Incidentally, Samhain is pronounced something like “sawin”. The h after the m denotes lenition of the consonant (which in older forms of Irish would have been denoted by a dot on top of the m) so when followed by a broad vowel the m is pronounced like the English “w”; when followed by a slender vowel or none “mh” is pronounced “v” or in other words like the German “w” (which makes it easier to remember). I only mention this because I hope to be starting Irish language lessons soon, something I always wish I’d done with Welsh when I lived in Cardiff.

Anyway, it’s a wild blustery day with the wind howling down the chimney of my house in Maynooth sounding like a ghost. At least thanks to the present Level 5 restrictions I won’t have to endure trick-or-treaters this evening. Or will I? Should I sit quietly at home with the lights off again?

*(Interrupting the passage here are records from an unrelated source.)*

Here is a tiny trained network, its code and every weight. The questions are about switching its units off for an input and a target symbol, where a switched-off unit gives its printed mean instead of its output.

import numpy as np


def w(rows, s, z=0):
    codes = np.array(rows[::2]) - 128.0
    scale = np.full(codes.shape[1], s)
    scale[-1] = z or s
    return codes * scale


def norm(h):
    return h / np.sqrt((h * h).mean(-1, keepdims=True) + 1e-5)


def f(y):
    return np.maximum(y, 0)


def softmax(a):
    e = np.exp(a - a.max(-1, keepdims=True))
    return e / e.sum(-1, keepdims=True)


def log_softmax(a):
    a = a - a.max(-1, keepdims=True)
    return a - np.log(np.exp(a).sum(-1, keepdims=True))


def net(x, mask):
    ids = ['ΓΔΛΞΦΨεθστ'.index(c) for c in x.split()]
    T = len(ids)
    res = E[ids] + P[:T]
    u = 0
    for l in range(2):
        q, k, v = (norm(res) @ M[l].T for M in (Q, K, V))
        z = softmax(np.where(np.tri(T) > 0, q @ k.T / 3**0.5, -1e9)) @ v
        res = res + np.where(mask[u], z, O[l][:, -1]) @ O[l][:, :-1]
        u += 1
        y = f(norm(res) @ A[l][:, :-1].T + A[l][:, -1])
        res = res + np.where(mask[u : u + 8], y, B[l][:, -1]) @ B[l][:, :-1]
        u += 8
    return log_softmax(norm(res)[-1] @ U[:, :-1].T + U[:, -1])


Q, K, V, O, A, B = {}, {}, {}, {}, {}, {}
E = w([
[151,40,137,119],'Γ',
[49,123,174,72],'Δ',
[69,57,184,142],'Λ',
[154,171,100,86],'Ξ',
[122,149,170,150],'Φ',
[175,6,117,132],'Ψ',
[158,104,105,202],'ε',
[106,132,156,179],'θ',
[94,122,206,204],'σ',
[148,85,4,170],'τ',
],0.021)
P = w([
[177,150,92,121],'0',
[135,185,148,55],'1',
[64,154,82,195],'2',
[60,204,130,183],'3',
[111,119,154,38],'4',
[151,161,64,148],'5',
[161,227,131,198],'6',
[47,102,173,19],'7',
[85,145,72,146],'8',
[61,210,149,204],'9',
[55,83,161,16],'10',
[98,142,95,124],'11',
[63,207,151,191],'12',
[254,185,144,6],'13',
],0.0085)
Q[0] = w([
[218,59,245,3],'0.h0',
[152,25,170,179],'0.h0',
[219,159,124,121],'0.h0',
],0.0044)
K[0] = w([
[255,185,105,104],'0.h0',
[206,122,184,146],'0.h0',
[100,181,125,81],'0.h0',
],0.0073)
V[0] = w([
[31,89,2,93],'0.h0',
[204,187,158,36],'0.h0',
[209,134,155,199],'0.h0',
],0.0066)
O[0] = w([
[123,175,120,129,109],'0.h0',
[12,2,177,85,184],'0.h0',
[87,117,233,148,253],'0.h0',
],0.0077,0.00044)
A[0] = w([
[106,52,118,96,108],'0.n0',
[81,56,165,116,66],'0.n1',
[176,118,156,187,9],'0.n2',
[167,198,164,143,151],'0.n3',
[131,69,170,136,99],'0.n4',
[74,159,107,116,223],'0.n5',
[203,68,45,74,64],'0.n6',
[122,252,125,128,239],'0.n7',
],0.012,0.0016)
B[0] = w([
[199,167,137,193,204],'0.n0',
[165,151,52,159,203],'0.n1',
[58,91,226,101,182],'0.n2',
[2,161,133,31,198],'0.n3',
[44,108,87,161,192],'0.n4',
[113,119,215,141,187],'0.n5',
[96,105,119,169,230],'0.n6',
[157,237,221,122,254],'0.n7',
],0.0079,0.0066)
Q[1] = w([
[155,236,153,255],'1.h0',
[152,62,52,185],'1.h0',
[61,172,187,21],'1.h0',
],0.005)
K[1] = w([
[66,222,208,197],'1.h0',
[199,179,203,63],'1.h0',
[95,253,20,113],'1.h0',
],0.0063)
V[1] = w([
[117,154,90,1],'1.h0',
[218,232,237,229],'1.h0',
[184,96,253,247],'1.h0',
],0.008)
O[1] = w([
[117,254,226,76,22],'1.h0',
[209,103,212,143,247],'1.h0',
[141,52,161,87,255],'1.h0',
],0.0098,0.0023)
A[1] = w([
[138,43,129,224,146],'1.n0',
[93,139,177,174,4],'1.n1',
[133,112,147,237,128],'1.n2',
[158,79,184,204,126],'1.n3',
[109,112,179,81,225],'1.n4',
[110,91,30,106,38],'1.n5',
[10,89,173,97,201],'1.n6',
[96,137,193,193,44],'1.n7',
],0.011,0.0027)
B[1] = w([
[100,148,133,117,254],'1.n0',
[161,95,87,109,167],'1.n1',
[63,101,170,119,214],'1.n2',
[123,119,111,122,224],'1.n3',
[252,160,119,152,203],'1.n4',
[181,137,138,67,156],'1.n5',
[189,160,63,118,216],'1.n6',
[153,96,106,79,193],'1.n7',
],0.011,0.0081)
U = w([
[175,97,70,83,25],'Γ',
[139,140,130,129,5],'Δ',
[102,134,23,5,108],'Λ',
[61,169,129,105,220],'Ξ',
[138,123,141,145,101],'Φ',
[133,130,119,164,132],'Ψ',
[162,97,171,130,10],'ε',
[160,133,179,167,224],'θ',
[205,116,166,223,47],'σ',
[142,151,108,233,246],'τ',
],0.011,0.0031)

Each question gives the input, a string of symbols that net reads in full, and the target symbol t.
The units are the heads (3 rows each of Q, K, V and O) and the neurons (one row each of A and B). Each row of codes is followed by its name. A weight is (code - 128) times the scale printed after its matrix; where a second scale follows, it is the last column's (O, A, B and U).
mask holds one flag per unit, layer by layer, with each layer's heads first. A switched-off unit (its flag False) gives its mean, the last column of its rows in O or B, instead of its output. The means were averaged over made-up inputs and are rounded, as every weight is.
A unit's drop is (log p(t) with every unit on - log p(t) with that unit switched off) / (log p(t) with every unit on - log p(t) with every unit switched off).
The circuit of an input: a set's keep is (log p(t) with only the set's units on - log p(t) with every unit switched off) / (log p(t) with every unit on - log p(t) with every unit switched off). Starting from the 12 units with the biggest drops (on a tie, the unit counted first), units are removed one at a time, each time the one whose removal leaves the highest keep (on an exact tie, the one counted first), for as long as the keep stays at least 0.8.
circuit, biggest first: the units of the circuit, biggest drop first
top k neurons: the k neurons with the biggest drops, biggest first
k most important neurons of layer l: the k neurons of layer l with the biggest drops, biggest first
drop when u is switched off: that unit's drop, to one decimal
input Ξ Ξ Ξ Γ, target Ξ: top 3 neurons	0.n7, 1.n4, 1.n2
input Ξ Ξ ε Ψ Ξ Δ ε Ψ, target Λ: top 4 neurons	0.n7, 1.n5, 0.n4, 0.n5
input σ Λ Γ θ Ξ Γ Γ Φ τ σ θ, target Γ: circuit, biggest first	0.n7, 1.n6
input Ξ Γ Ψ θ Ξ σ Ξ θ, target Λ: top 2 neurons	0.n7, 0.n0
input Ξ Ψ Ψ Ξ Γ Γ θ Ξ Λ Γ Λ, target Λ: circuit, biggest first	1.n6
input Ξ Ξ Ξ ε Ξ θ Ξ τ, target Ξ: circuit, biggest first	1.h0, 1.n4, 1.n6
input Ξ θ θ Ξ τ Γ Ψ Ξ ε Ξ ε ε σ ε, target Γ: circuit, biggest first	0.n7, 0.n0, 0.n3
input Ξ Ξ Ψ Ξ Ξ σ Ξ Φ, target Λ: top 3 neurons	0.n7, 1.n7, 0.n2
input Ξ Ξ ε Ξ σ Ξ Ψ Γ, target Λ: top 2 neurons	0.n7, 0.n4
input Ξ Ξ Γ, target τ: 3 most important neurons of layer 0	0.n7, 0.n0, 0.n1
input Ξ Ξ Ξ Γ Γ, target Λ: top 2 neurons	0.n7, 1.n5
input Ξ τ Ξ τ Γ Ξ Ξ Γ σ Γ Ξ θ θ Λ, target Λ: top 2 neurons	0.n7, 0.n4
input Ξ Ξ θ Ξ ε, target Λ: drop when 0.h0 is switched off	0.6
input Ξ Ψ Ξ τ Φ, target Λ: drop when 0.n7 is switched off	0.7
input Ξ Ξ Λ Ξ σ, target Λ: drop when 0.h0 is switched off	0.3
input Ξ Ξ τ Λ θ, target Λ: drop when 1.n7 is switched off	0.1
input Γ ε Ξ Φ Ξ τ Ψ θ, target Γ: most important neuron of layer 0	0.n0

Today’s schedule will revolve around the final round of matches in this year’s Six Nations championship. The settled order of nature having been disturbed by Covid-19 back in March it has only just become possible to finish the competition with three games today. Ireland travel to France for the last game this evening, after England play Italy and Wales play Scotland. Ireland currently head the table, but they have a difficult task in Paris: they need not only to win to secure the Championship but to do so by a bonus point because England will almost certainly get a bonus point against a poor Italian side. The Irish press are talking up the national team’s chances of winning handsomely, but it seems to me rather unlikely especially because France too have a chance of the title if they beat Ireland and get a bonus point. Both sides clearly have to attack, which should make for a good contest.

For what it’s worth, my predictions are: Wales to beat Scotland, England to beat Italy (with a bonus point) and France to beat Ireland (but no bonus point). That combination would make England the champions, with France second and Ireland third.

Update: 16.05. Wales 10 Scotland 14. My predictions are not off to a good start. Scrappy, error-strewn game with Scotland’s try from a maul that shredded the Welsh defence the highlight of the game. Bad result for Wales but it is good to see Scotland back as a force to be reckoned with.

Update: 18.45. England improved dramatically after a poor first half, and eventually ran out winners by 34 points to 5. That means their points difference is +44 compared to Ireland’s +38. Ireland need a win by 7 or more points (or with a bonus point) to win the Championship.

Update: 21.00. Half-time France 17 Ireland 13. France leading without having played particularly well, thanks to two big Irish errors. Ireland need to score 10 points more than France in the 2nd half.

Update 22.00. Final score France 35 Ireland 27. France won with a bonus point but not by a sufficient margin to win the Championship, which goes to England, with France second and Ireland third. It didn’t go exactly as I predicted but I wasn’t far off!